TASK ITEM: Scan the entries below for the word "each" and copy every line in which it occurs.

MATERIAL SHOWN:
Each row comes from the steps of one path. Every step used is in the known rows, and no mark comes twice. Write the path behind each row, first mark first.
Known rows:
X > L > M > S > G: [ -4   8   8   1 -11  -7 -18  -4  -2  12  -1   4  10  -3  -3   9   3  17
   5  -1   1  15   3  13  -1   0  -3  -3  19  -9 -24  -9   5  -4 -14  -4
  -4   1 -14]
L > G > S: [-11  21   9   2  -7 -10  -5   7   4   2   9  -3   4  -7 -11  11  -6  14
   9   2   2  10   8  10  -3  -1  -9  -5   8 -13 -24   1   7  -6  -5  -3
   5  13 -19]
T > A > U > G > L: [  5  14  21  -4   0 -12  -9   0  -1  -1  -3  -3 -16  -6  -5  16  -3   2
  14   4   6  -2  -1   0  -2  -4  -7 -14  -1  -5  -8 -23   7  11  -2  -9
   9   8 -22]
U > W > M: [-19   8  19  -2  -2 -18 -14  -7   1  12   3  -3   0   1  -5  20   2   2
  -8  -2   9  14  14  18  -6   5   7  -5   2  -8 -14 -14   4   2 -17   2
   4  -1 -13]
M > S > G > L: [ -8  14  10   0  -7 -10 -13  -3   5   8   5   1  -2  -6  -5  17   2   9
  -1   6   5   9   0   9  -2  -2  -5  -9  11  -8  -7  -6   8  -2  -9   3
   6   5 -13]
W > S > M > L > G: [-14  12  10   0  -8  -8 -12   1   2   7  -3   3   7  -4  -5  22   7   4
  14  -7   8   7   9   4  -2   1  -6  -7   9  -5 -23  12   3   3 -11   4
  -5   9 -19]
T > A: [  0  15  21  -2  -7  -6  -5   4   0   7   7   3   3  -3 -19  21 -10   6
  -1   3   5  11   6   6  -1   1  -2  -5   3  -9  -9 -24   9   2 -10  -6
   5   8 -20]
T > A > U > G > S: [  7  20  20  -1  -2 -10  -4   7  -2   1   7  -4 -15  -7  -1  17  -5  15
  13   2   3  -2   7   8   1  -2  -8 -10   4 -11 -25 -16   6   5  -2  -7
   1  12 -18]
T > A > U > W: [  2  12  30  -5   0 -12  -4  -4  -5   5   4   0 -10  -6 -12  26  -6   6
  -3   1  11  12  11  10   1   3   3  -3  -4  -4  -6 -25   4   9 -14 -11
   4   2 -20]
M > S > G > U > W: [ -7  13  22   0   1 -12 -10  -5   4   4   9  -1 -13  -6   0  19   4  19
  -5  -2   7  12   7  12   0   9  -6  -3  13  -9  -9   0  10  -2 -18   1
  -1   5 -10]
A > U > W: [ -7  12  27  -8   2 -18  -9  -2  -3   4   5  -1  -7  -3  -8  21   1   6
  -2   0  10  15  12  13  -3   0   6  -1  -2  -7  -4 -18   6   1 -14 -10
   5   1 -18]
U > G > S > M: [ -5  20   6   3  -6 -11  -6   9   2   4   8  -4  -2  -4   4  10   3  16
  18  -3  -3   7  10   7  -4   2  -9  -8  14 -17 -32  -1  11  -8  -6   3
  -2   9 -14]
U > W: [-15  12  24  -2  -4 -14 -12  -3   3   6   5   0   0  -2 -14  17  -3   5
  -5   3   7  19  11  11  -6   2   2   0   1 -10  -6 -15   9  -6 -18  -3
   3   2 -15]
U > W > T: [-17  13  25  -9  -7 -12 -14  -2   1   9   5   3  -3  -3  -9  19  -3   1
  -7   2   8  21   7   7 -11   1   5  -1   0  -7  -6 -23   5  -5 -14   0
   7   3  -9]
U > A: [ -2  17  17   1  -9  -6 -10   7   5   7  12   3   5   7 -12  13  -8   4
   2   5   6  18   9  13  -8  -1   0  -7   6  -7  -7 -17  15   4 -13  -6
   1   7 -17]
M > L > G > U > A: [ -6  18  22   3  -6  -5 -13   2  10  -6   2   2  -8   3 -11  10  -7   4
  11  -3  11  12   1   1  -5   5 -13 -14  10   2 -11   5  14   9 -13  -7
  -1  12 -22]
S > M: [ -6  14  10  -3  -5 -11  -4   6  -2   8   8   2   8   0  -8  16   4   8
   6  -5   1  16   9   7  -4   2  -1  -3  10 -12 -15 -10  11  -4 -11  -2
   4   4 -19]
W > S > M: [ -6  14   7  -2  -6 -10  -8   9  -3  14   7   4   8  -2  -1  22   8   7
   8  -5   0   9  14  14  -2  -1   3  -1  10 -13 -18  -1   6   1 -12   4
   0   5 -16]
T > A > U: [  7  15  24  -7  -2  -9  -2   4  -6   5   7   2  -4  -3 -14  23  -5   6
   3   0   7   8   6   9   1  -1   1  -6   0  -6  -8 -26   5   9  -6 -13
   8   7 -23]
M > L > G: [-17  14  19  -2  -9  -8 -13  -2   7  -2  -3   1   5  -1 -19  15  -4   2
   6  -1  10  13   2  -1  -4  -1  -8 -10   5  -3 -12  -3   6  -3  -9  -4
   1  10 -23]
G > L > M: [ -8  13   8  -1  -5 -12 -16   2   1   9   0   1   7  -2  -9   9  -5   0
  10   4  -1   9   1   9  -8  -3  -2  -6   6  -9 -13 -16   5  -2  -8  -4
  14  -3 -25]
U > G > S: [ -9  21  12   2  -6 -12 -13   8   6   2   8  -4  -3  -3  -3   9  -3  14
  12   5   0   6   8  10  -5  -3  -7  -7  10 -16 -24  -6  10  -9  -5   1
   0  11 -14]
W > U > G > S > M > L: [-14  15  15  -2  -8 -15 -13   6   4   3   3  -4 -17  -3   9  17   6  10
  20  -6   3   7   5   2   0   3  -9 -12  19  -7 -35  11   9  -4 -14   2
  -6   5 -14]
X > L > M > S: [ -7  12  13  -2 -11  -7 -21  -1  -2  13  -3   7   9  -2 -11   9  -4  13
   3  -3  -3  15   4  14   0  -4  -1   2  17 -10 -24 -11   3  -1 -14  -5
   1  -2 -18]
X > L > M > S > G > U: [ -1  11   9   0  -5  -9 -17   0   0   6   0   3  -1  -5   1   7   4  20
  10  -5  -2  10  -1  11   1   4  -7  -4  25  -9 -23   0   7   0 -13  -5
  -1   2 -15]
T > A > U > W > M > L: [ -9   8  31  -7  -1 -15 -13 -15  -1  10  -6  -2 -14  -2  -8  29  -2  -4
  -6  -5  18   6   8  11   1   6   6 -13  -4   5 -13 -16  -3  17 -17  -5
   2  -3 -18]
S > G > U: [ -4  15  13  -2   1 -12  -7   6   4  -1  11  -1  -4  -2  -3  13   6  13
   8  -2   4  10   4   7  -5   6  -5  -9  13 -10  -6  -6  14  -5 -10  -4
   5  11 -16]
A > U > G > S: [ -2  20  16  -3  -1 -16 -10   8   1   0   8  -5 -10  -4   3  12   2  14
  16   1   2   2   8  12  -3  -4  -4  -9   7 -13 -23  -9   7  -3  -2  -6
   2  11 -17]
A > U > G > S > M > L: [ -4  19  14  -4  -4 -14 -11   2   2   0   0  -3 -13  -4   7  14   7  10
  21  -7   4   3   5   4  -1  -1  -7 -13  11  -6 -30   4   5  -2  -6  -2
  -2   5 -17]
W > S > G > U > A: [  4  16  11   4  -2  -7 -11  11   6   6  14   2  -5   4   8  16   5  12
  11   2   7   8  10  17  -6   3  -2  -9  13  -7  -9   2  15   9 -14   1
  -4  11 -11]
X > L: [-13  14  15  -5  -9 -13 -17   1   3   5  -2   4   6  -2 -14  10  -2   5
   2   1   1  17   4   7  -3  -6   3  -1  11  -8  -7 -11  10  -5 -13  -9
   4   2 -16]
L > M > S > G: [ -1   9  10   1  -7  -6 -11   1  -2  12   9   2  11   0  -3  15   2  18
   4   0   3  11   6  17  -4   3  -4  -5  14 -12 -23 -13   5  -5 -11   1
  -2   4 -17]
X > L > M: [ -8  10  10  -2  -9 -11 -20   1  -1   9  -4   4  12   0 -12   6  -3   7
   9   0  -1  16   4  10  -5  -4   2   0  13  -9 -19 -16   6  -4 -13 -10
   3  -2 -21]

Write each row's path:
[-11  20  11   1  -9 -10 -14   3   7   2   1  -3  -6  -3   1  11   3  10
  17  -4   2   6   5   1  -3   2 -10 -13  14  -9 -31   7   9  -8  -9   5
  -4   7 -14] | U > G > S > M > L
[ -5   9   4   1  -4 -11 -13   0   2   7   2  -2   8  -2  -2  10   1   6
  12   7   3   9  -1   9  -9   0  -4 -12   8  -8 -13 -15   7  -4  -8  -3
   9   0 -21] | S > G > L > M
[-14   7  16   0   5 -19  -9  -7   3   5   6  -6  -9  -2   6  17  10  11
  -2  -5  10  10  11  15  -6  13   1 -11   9  -7 -13  -4   8   3 -17   2
   3   3 -11] | S > G > U > W > M
[  3  12  10   0  -1  -7 -11   4  -1   7   9   1  -1  -3   2  13   4  21
   8  -6   0   8   3  14  -2   8  -8  -5  19 -12 -23  -5   7  -1 -10   0
   1   6 -18] | L > M > S > G > U
[  6  13  26  -4   0  -9  -5   4  -4   0   2  -2  -9  -2  -6  18  -2   9
  12   0   8   2   5   3  -1  -1  -6 -11   1  -8 -12 -28   8   7  -4 -11
   1  12 -20] | T > A > U > G
[ -5   8   0   3  -5 -11 -17   2   1  14   2   0   8  -4   4  15   5   4
  15   8   3   3   4  16  -8  -3   0  -9   8  -9 -17  -6   3   1  -9   3
   5   0 -17] | W > S > G > L > M
[ -3  16  21  -9 -10  -4  -7   4  -2  10   7   6  -2  -3 -16  21  -8   2
  -4   1   6  13   2   3  -7   1   0  -6   1  -6 -10 -31   5   3  -7  -2
   8  10 -13] | W > T > A
[-10  16  12   0  -3  -8 -12   3   3   1  -3   2  -4  -6   0  19  10   7
  19 -13   5   3   6   2   0   5 -10  -8  15  -4 -23  21   5   6 -11   3
  -1  10 -21] | W > S > M > L > G > U
[-17  21  14   1 -11  -9 -13   0   9   0   1  -1   1  -6 -14  13  -7   7
   8   2   6  10   3   4  -2  -1 -10 -10   8  -6 -24   8   4  -6  -7  -2
   2  11 -20] | M > L > G > S
[-19  14  24   1  -1 -12 -19  -5   7   0  -6   0 -13  -8  -6  20   2   4
   7  -4  12   6   8   6  -1   5  -7  -4   6  -2 -14  16   4   5 -17   2
  -2   8 -17] | M > L > G > U > W > S
[ -2  17  16  -2  -1  -9  -9   3   3   2  12   2  -7  -4  -2  17   5  19
   2  -5   2   8   3  11   1   6  -7  -6  17 -11 -11  -1  10  -2 -10   0
   2  10 -14] | M > S > G > U
[  9  10  16  -1   1 -10 -12   0  -6   3  -5  -3  -9  -5   0  11  -5   4
  20   2   4  -3  -1   3  -3  -1  -8 -13   1  -6 -20 -28   4  12  -1 -10
   8   3 -27] | T > A > U > G > L > M
[ -3  14  13  -1  -8  -5 -14   3  -4  14   6   4  10   1 -11  16  -4  13
   2  -3  -1  12   6  17  -2   0  -2   0  12 -12 -23 -15   2  -2 -11   0
   3   3 -21] | L > M > S
[  3  19  10  -2  -1 -15  -4   9  -4   1   8  -5  -8  -5  11  12   8  16
  21  -7   0   3  10   9  -2   0  -7  -9  11 -14 -31  -3   8  -1  -3  -3
   0   8 -17] | A > U > G > S > M
[ -6  14  28  -4  -2  -7  -3  -4  -2   0   2   1 -17 -11 -10  18  -8  10
   1  -3  10  10   2  -3  -5  11 -11  -4   3  -3 -15 -16   7   9 -11  -4
   7  12 -14] | L > G > U > W > T > A
[  2  14  23 -11  -3 -10 -11   1  -3   2  -3   0 -19  -7  -1  16  -2  -1
  11   3   7   0  -6  -4  -7  -3  -5 -15  -2  -2 -10 -31   4  11   2  -6
  12  10 -15] | W > T > A > U > G > L
[-12  22  10  -2 -11 -10 -10   2   6   7   5   2  -1  -4  -6  17   0   6
   8  -4   1  12   6   6  -1   1  -4  -8  12  -7 -26   9   6  -7 -12   3
   2   1 -17] | G > S > M > L
[-13  13  13  -2  -8  -8  -7  -2   2   1  -3   1   7  -3 -12  17   2   4
  12  -7   8  13   4  -3  -3   4 -10 -10   9  -4 -20   3   7  -2 -11  -1
  -1   8 -23] | S > M > L > G
[-12  14  12  -3  -9  -9 -16   2   3  12   0   5   3   0  -5  24   7   0
   8  -6   6   9   9   8  -2  -2   2  -6   9  -5 -17   6   3   0 -15   6
  -2   3 -16] | W > S > M > L
[ -5  21   5   0  -7 -11  -3   8   1   9  12   0   4  -6  -3  16   1  14
   8  -3  -3  12  10  12  -3   2  -3  -4  13 -14 -27   1   8  -7  -9   1
   5   4 -17] | G > S > M
[-12  14  14   0  -3 -14 -19   2   7   0  -2  -3  -4  -3  -6   8  -1   2
  12   5   2   5   0   1  -7  -5  -7 -12   5 -10  -8 -14  11  -4  -5  -1
   8   7 -17] | U > G > L
[ -4  15  10  -1   0 -12 -11   9   3   5  10   1  -4  -3   4  19  11  12
  10  -1   4   3   8  14  -3   2  -2  -7  13 -11  -9   3  10  -1 -11   2
   1  11 -14] | W > S > G > U
[ -8  12  24  -6   1 -17 -15   1  -3   9   4   1  -7  -4  -1  26   5   5
   1   1  10   9  16  20  -3  -4   9   2  -2  -7  -8  -9   1   5 -15  -3
   2   2 -16] | A > U > W > S
[ -8  20   3   3  -7 -10   1   7  -1   3   9  -2   6  -8  -4  12   0  17
  14  -4  -1  10  10   8  -2   4 -11  -5  14 -14 -33   7   8  -4  -6   0
   2  10 -19] | L > G > S > M
[-11  16  24  -3   2 -15 -12   0   4   1   6  -1 -11  -4  -8  16  -1   9
  -1  -3   5  14   8   8  -4   7  -2   0   6  -9  -6  -6  10  -2 -17  -5
   6   3 -16] | G > U > W
[ -2  13  22  -6   1 -15 -11   6  -2  -2   4  -3  -5   2  -2  13   5   8
  13  -2   6   7   7   6  -5  -4  -2  -9   3 -10 -11 -20   8  -1  -4  -8
   2  10 -19] | A > U > G
[-11  15  21  -1   2 -14 -17   4   3   7   5   1 -11  -6  -1  20   3   7
   1  -1   4   8  13  15  -2   2   2   3   7 -10  -8   3   6   2 -18   2
   2   4 -14] | G > U > W > S
[-10  12  28 -14  -2 -17 -11  -3  -5   7   5   2 -11  -3  -3  21   2   2
  -4  -2  11  17   7   9  -9   0   7  -2  -3  -4  -6 -25   2   2 -10  -6
   9   3 -12] | A > U > W > T
[-19   9  17   2  -7 -11 -13  -8   2   7  -6   1   0  -7  -4  23   6   4
   8  -5  12  10  13   5  -2   4  -5  -4   5  -3 -22  13   3   3 -19   5
  -8   4 -16] | U > W > S > M > L > G
[ -4  15  29  -8  -2  -8  -8  -2  -1   6   5   4 -20  -8  -9  21  -8   6
  -5  -2   7  13   3   1  -5   9  -3  -3   2  -4  -8 -21   7   7 -14  -2
   9   6 -11] | G > U > W > T > A
[-17  11  19  -1  -7 -12 -18  -6   4  12  -3   3  -4  -3  -3  26   6   0
   2  -3   9  13  13  10  -2   2   4  -2   5  -4 -16   8   3   1 -23   7
  -6  -2 -13] | U > W > S > M > L
[-12  15  15  -5  -9 -10 -12  -1   3   6   1   4   4   1 -12  19   3   1
   6  -7   5  16   5   1  -3   2  -2  -8   9  -4 -14  -3   8  -4 -15  -1
   2   2 -20] | S > M > L
[ -9  13  22  -7  -2 -10 -11  -5   1   7  10   3 -18  -7   4  19   6  16
  -7  -4   8  14   3   8  -5  10  -4  -4  11  -6 -11  -7   6  -2 -15   5
   2   7  -3] | M > S > G > U > W > T
[-19  13  16  -3  -1 -14 -15  -4   6  -2  -5  -3  -5   0  -6  15   5   2
   9 -12   9   4   2   5  -3   8  -8 -16  11  -1 -20   6   3   7  -9   0
   6  10 -22] | W > M > L > G > U
[ -5   8  19  -3   2 -17 -10  -1  -2   9   6  -1  -5  -5   6  26  12   9
   3   4  14   9  15  19  -3  -1   8  -3   1  -7  -7  -7   4   3 -15  -2
  -4   4 -11] | A > U > W > S > G
[  5  13  27 -12  -4  -8  -7   4  -7   2   3   1 -13  -3  -2  19  -1   6
   9  -2   8   4   1   0  -6  -1  -4 -11   0  -6 -15 -35   5   8   0  -6
   4  14 -14] | W > T > A > U > G
[-19   8  21  -2   2 -18 -17 -13   9   4  -1  -5 -14  -1   3  19   9   4
  -1  -6  14  10   5   9  -4  12   0 -16   9   1 -12   3   6   3 -19   4
  -1   0 -11] | S > G > U > W > M > L
[ -5  14  17  -5   2 -18 -16   2   2  -2  -2  -4 -11  -3   0  11   4   1
  15   2   4   1   0   3  -5  -7  -4 -13   1  -7  -7 -17   8   3  -2  -7
  10   6 -21] | A > U > G > L
[ -6  14   9   0  -7  -9 -20   0   0  14   1   4   4  -4  -8  13  -5   6
   3   1  -2   7   0  13  -3  -3  -4  -3  10 -10 -19 -11   1   1  -9   1
  11  -2 -22] | G > L > M > S
[-19   7  25  -5   0 -19 -14 -15   0   3  -8  -5  -7  -2  -4  22   4  -1
   1  -8  19   9   9   9  -3   5   1 -13  -2   3 -17  -4  -2  11 -13  -5
   1   2 -20] | A > U > W > M > L > G
[ -8  12  20   0   3 -15  -8  -3   5  -1   8  -3 -10  -5  -2  16   4  14
   2   1   8  14   7   9  -5  10  -3  -5   8  -8  -5  -5  14  -4 -17  -3
   1   5 -13] | S > G > U > W
[ -8   7  15  -1  -5 -14 -21   2  -2   9  -2  -3 -12  -2   7  12   1   9
  17   0   0   3  -2   8  -2  -1  -9  -7  16  -9 -28  -9   5   4 -11   0
   3   1 -19] | W > U > G > L > M > S
[  1  12  27  -4  -1 -12  -9  -1  -6  12   3   2 -10  -7  -5  31  -2   5
  -1   2  12   5  15  16   1  -1   5   0  -5  -5 -10 -16   1  14 -15  -5
   0   3 -17] | T > A > U > W > S
[  1  12  14  -3   0 -13 -20   0  -5   5  -4  -1  -8  -4   5   9   3   9
  16  -2   0  -1   0  10  -3  -4  -7  -9   8  -8 -23 -15   1   6  -2  -4
   6   2 -23] | A > U > G > L > M > S
[ -4  12  21  -2  -8 -12 -10  10   2   7  13   2  -6   7  -3  18  -4   5
   5   3   8  19   8  13  -5   1   1  -6  11  -5 -10 -13  16   8 -18  -8
   1   5 -16] | W > U > A
[-13  14  22   1   2 -14  -7  -2   3  -4   3  -3  -8  -7  -9  12  -2  12
   4  -4   7  12   8   4  -3   9 -10  -2   6  -9 -11   0  10   0 -14  -6
   4   9 -20] | L > G > U > W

ANSWER SPACE:
Each row comes from the steps of one path. Every step used is in the known rows, and no mark comes twice. Write the path behind each row, first mark first.
Write each row's path:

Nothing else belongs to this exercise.